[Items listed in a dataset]
Each row was made from one small tree. The marks that hang from a mark follow it in brackets, in the order of their numbers. Every link used is in the known rows. Write each row's tree.
Known rows:
K248(K305(K299) K659 K902): [ 26 -10 -19  -8  -6  29  14  -5  16 -18  20   9   5 -16  13  -6   7 -15
   1   2  -2  -9 -18  30]
K248(K305(K299(K807)) K659): [ 26  -9  -9   4  17  18  24  -2  11 -19   2  11  -7  -6   9 -10   1 -12
  -2 -18  -8  -4  -4   7]
K248(K305(K299(K506(K347) K807)) K659 K902): [-12  15 -20  -7 -11   9   5   2  15 -17   6   4  -1 -14   3  13  -7  -4
   1  -8   0  19 -10   1]
K521(K807(K299(K305 K506(K347(K659(K248)))))): [-25  28  18 -10  14 -14 -24   4  -5   4 -18  -6   5  17  -9  -4  29 -10
 -23  13  20   6  13 -21]
K506(K299(K807) K347(K659(K248(K305 K902)))): [ -2  29  -5   5   8  15 -21   4  10  10  -4  -5  -5  -9  10  10   2  -5
  11  11  13  10   9   8]
K659(K248(K305(K299(K506(K347) K807)) K902)): [-11  26 -16  -2 -12 -15  -6   1  17  -4  -2   7  -2  -2   0   8  -3   6
   5  -9  -1  11  21   2]
K299(K506 K807): [-13   0  10  20  -1 -20  14   4  -5  -8   1  -3 -18  12  -7  -6 -15  17
  -5 -13 -16  12  -7 -24]
K299(K305(K248(K902)) K506(K347(K659)) K807): [-14  16  12  -6 -10 -13 -21  -3  -3  12  -3  -3   0 -12 -10  21 -11  10
  10  -4  -6  20   4   4]
K305(K248(K659 K902) K299(K506(K347) K807)): [-18   1   4 -17 -18  -1   2   2   3  -2 -17   1   6 -10   1  19 -32   7
  17 -10   0  20   1  -2]
K659(K248(K305 K902)): [ 12  13 -10  -2   3   4 -17  -8  12   7  23   5   6  -3   3 -13  23   7
   1   2  -4  -8  -3  29]
K299(K506): [-10  -5   7  18 -13  -7  14   0  -6 -13   8  -7  -5  12  -4  -3  -5  12
  -9   3  -7   3 -16 -15]
K605(K299(K305 K506(K347) K807)): [-25  -9   6   1   0 -14   8  11 -13  -2 -20  -4 -10  12  -7  12 -12  -1
 -10  -5  -6  10  11 -38]
K605(K299(K305)): [ 14 -34   6  -1   3   7  16   4 -12  -3  -5   0  -2   9   3  -6   3 -12
 -10   5  -8 -17   4  -9]
K605(K299(K305(K248(K659 K902)) K506 K807)): [ -6 -11  -8 -28   9  -2 -13  -8  -9  26  -9   7   7  -2   3  -2 -15   5
   9  -3 -11  18   0   0]
K807(K299): [  6 -15   9  12   1 -10  23   9  -4 -11  -1  -4 -14  11  -3  -8  -8  -5
 -13   4   0 -17  -3 -13]
K659(K248(K305(K299(K506 K807)) K902)): [  9  18 -20   1  -4 -17  -1  -8  19  -1   7  14  -7   2   5 -10  -1   7
   6 -11 -12   7  19  10]
K659(K248): [  3   0  18   7   3  -1   1   0  -2   4  -2  -3   3  14   2 -14  12  10
  -2  -4   1 -10  -1   5]
K731(K248(K902)): [ 10  -4   8   1  -4   0  -2  -8   5  11  11  -2   3  -2  -2 -11   5  10
   6   0  -1  -4 -10   3]
K299(K305(K248(K902)) K506): [  2 -13  -4 -12 -15 -11 -15 -10  -6   8  13   5   9  -5  -9   6  -5  12
   7  -2 -17  -1   1  16]
K807(K299(K305)): [ 16 -23   4   3   7  -8  15   7  -5  -7   3   5  -8   8  -8  -5   5 -13
 -18  -3  -7 -23   6  -3]
K305(K248 K299(K506)): [  9 -22   4   6 -20 -11  22  -7  -3 -13 -11   1   4   7   1   6 -27   4
  10   0  -8 -10  12  -7]
K347(K506(K299(K807)) K659): [  7   4   2  34   9   2  14  16  -5  -3  -4  -8 -23  -4  11  -8  -2   5
  14   8   7   3   9  -4]
K248(K305 K902): [ 14  -4 -12   5  -5   8   0  -3   9 -10  30   1  -5 -11   0  -6  10   2
  -2   4 -10  -9 -15  20]
K807(K299(K305(K248(K659)) K506(K347))): [-21  -2  -6 -22   3  -1  -8  -1 -10   7 -12  -1  19   3 -11  19  -1  -4
 -10  -1  11  -2  -3  -9]
K248(K305(K299(K506)) K659 K902): [  9   2 -29  -5 -14  20  10 -10  16 -18  22   7   8 -10  10  -2   4  -7
  -3   7  -2   4 -22  18]
K731(K248(K305(K299) K659 K902) K343): [ 15  -3 -10  -9  -2  30  -6 -10  14  12  12   0  20 -17   4 -10   3 -17
  13  -3  20 -17 -15  12]
K506(K299(K807) K347(K659(K248(K305)))): [ -1  26   0  16  19  15 -10   3   4   5 -13  -7  -5   1   9   9   5  -7
   4   6  16   3  12  -7]
K248(K305(K299)): [ 32 -21 -10  14  -4  10  29  -2   9 -28  10   7  -6  -2   6  -4   2 -14
  -4  -3  -8 -24   4   7]

Write each row's tree:
[ -2  25 -11  11 -19  -2   8   0  17 -19   6  -1 -14 -13   3  16 -10  -5
   1   4  -1  15   1  -2] : K248(K305(K299(K506(K347(K659)) K807)) K902)
[ -2  -7   6  11   6 -18   5   3  -7  -6   4   7 -13   8 -11  -3  -2   9
  -9 -21 -23   7   2 -14] : K299(K305 K506 K807)
[-31   7  15  16  -9 -18  10  12  -7 -12  -8 -10 -14   9 -11  12 -17  16
  -5 -12  -5  17  -5 -33] : K299(K506(K347) K807)
[-14  -8   5  14   1 -17  20   6 -11   0 -15  -6 -19  18   3  -8 -25   8
  -5   1 -10  12   1 -39] : K605(K299(K506 K807))
[ 15 -23   9 -17  14  19  -6  -8 -10   6   1   6  19  -5  -2  -2  11  -2
   2 -11  -6 -11 -11  21] : K299(K305(K248(K659)))
[ 14   8  -5  14  11  12 -10   5  -4  13  -1  -1   7  -1  13  -9  36  -2
   8  14  16 -14  20  24] : K347(K506(K299(K305)) K659(K248))
[-36   2  16   2  -2 -20   4  17 -10 -19 -15 -14  -9  16 -15   1  -5  -2
 -21   9  11   6   0 -46] : K521(K807(K299(K506(K347))))
[ 11   2 -16  -7   4  29  -5  -6  10  -5  30   2   6 -15   5  -9  18  -2
  -4   4  -2   0 -34  28] : K248(K305 K659 K902)
[ -3  -5 -15 -27   1  -5 -15  -9  -2  16   7   7  15  -3  -6   3  -2  -1
  -3   3  -2   0  -8  14] : K807(K299(K305(K248(K659 K902)) K506))
[-22   1  -2 -28 -14  11 -24  -5  -6   8   4  -2  25 -12  -8  22   2   7
   4  -1   2  12 -17  16] : K299(K305(K248(K659 K902)) K506(K347))
[ -3  -7   3 -13  18  -4 -10  -9 -10  12  -3   9   8   1  -7  -1  -4  11
   3 -22 -15  12  -4   0] : K299(K305(K248(K659)) K506 K807)
[ 16  25 -13  14  -4   5   5 -18  15  -8   4   3   6   8  13  -9  19  -6
  -5  13   7  -5   6   9] : K347(K659(K248(K305(K299(K506)))))
[  0 -21   1  -6  11 -21   2  -4 -17  15 -19   5  -4  12  -4   0 -20   6
   5  -9 -17   2  22 -24] : K605(K299(K305(K248) K506 K807))
[ 17  -4  -2  25  16   3   7  14  -6   0  -1   1 -18  -8   7  -5  13  -2
  10   1   0  -4  17   7] : K347(K506(K299(K305 K807)) K659)
[ -8 -12   3 -26  26  -6 -16  -4 -14   6 -10   5  12   8 -10 -12   9  -7
 -13  -1   1   1   2 -14] : K521(K807(K299(K305(K248(K659)) K506)))
[-29  38  10   9  -6 -13  -5   1   1   8 -15 -15   3  19  -1   7   5   1
 -16  19  25   5  -1 -18] : K807(K299(K506(K347(K659(K248)))))
[ 18 -24  -2 -18   0 -14  -5  -1  -3  12   4   7   1  -5  -8   2  -7  -5
   2  -1 -10 -21  15  18] : K807(K299(K305(K248(K902))))
[ 17  -9  -7  22   2  16   6  10  -7  -5   6  -3  -4  -8  10  -2  23  -7
   6  16   9 -14   8  16] : K347(K506(K299(K305)) K659)
[  6   2   4 -11   6  21  -7 -12   6  16  11  -1  15  -5   4 -14  13   5
   5   0   8   4 -28  12] : K731(K248(K659 K902))
[ 14 -19   4 -27   3  19 -16  -9  -3  12  11   7  19 -15  -1   0   7   1
   8  -7  -8  -5 -14  36] : K299(K305(K248(K659 K902)))
[  2  25  -2  17   6  -2 -12  10   5  20  -2  -3 -12  -6  16 -15   9  12
  23  11  12   9  17  20] : K347(K506(K299(K807)) K659(K248(K902)))
[ 11  30   1   1  -3   5  -5  -1  21  -3  -4   3  -5 -11   9   5   7  -7
   8  -2   7   3  16  19] : K506(K347(K659(K248(K305(K299(K807)) K902))))
[-27  -5  11  -7   5 -19  -5  15 -12 -16 -11  -5  -4  13 -19   4  10  -9
 -25   2   4   1   9 -35] : K521(K807(K299(K305 K506(K347))))
[ 23 -24  13  -4 -11 -14  16   2   4  -3 -11   7 -12  -8   2   1 -36   4
  24 -15 -18  -6  21  11] : K305(K248(K902) K299(K807))
[-25  21   9  17 -14  -9  12   5  -3 -10  -8 -18  -8  10  -5  14  -9  -4
 -18  22  18   5 -13 -27] : K807(K299(K506(K347(K659))))
[ -8  11  20  13  -4  21  -4   7  -4   2 -20 -17   6   8  12  12   0  -7
   4  21  26  -3   0  -6] : K506(K299 K347(K659(K248)))
[ -6  -6  20   5 -12   2 -12   0  -2  23   8 -14   6  -4  -8  -8 -10   4
  14  -2  13 -13 -14  -7] : K731(K248(K902) K343)
[ -2  -9  -9 -17  11  -4  -4  -9  -9  10  -3   7  15   6  -6   1   0  -3
 -10  -2   1  -5  -3  -1] : K807(K299(K305(K248(K659)) K506))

Exercise objective: Read the entries above and find each line holding the word "tree". Copy it out.

Answer box:
Each row was made from one small tree. The marks that hang from a mark follow it in brackets, in the order of their numbers. Every link used is in the known rows. Write each row's tree.
Write each row's tree:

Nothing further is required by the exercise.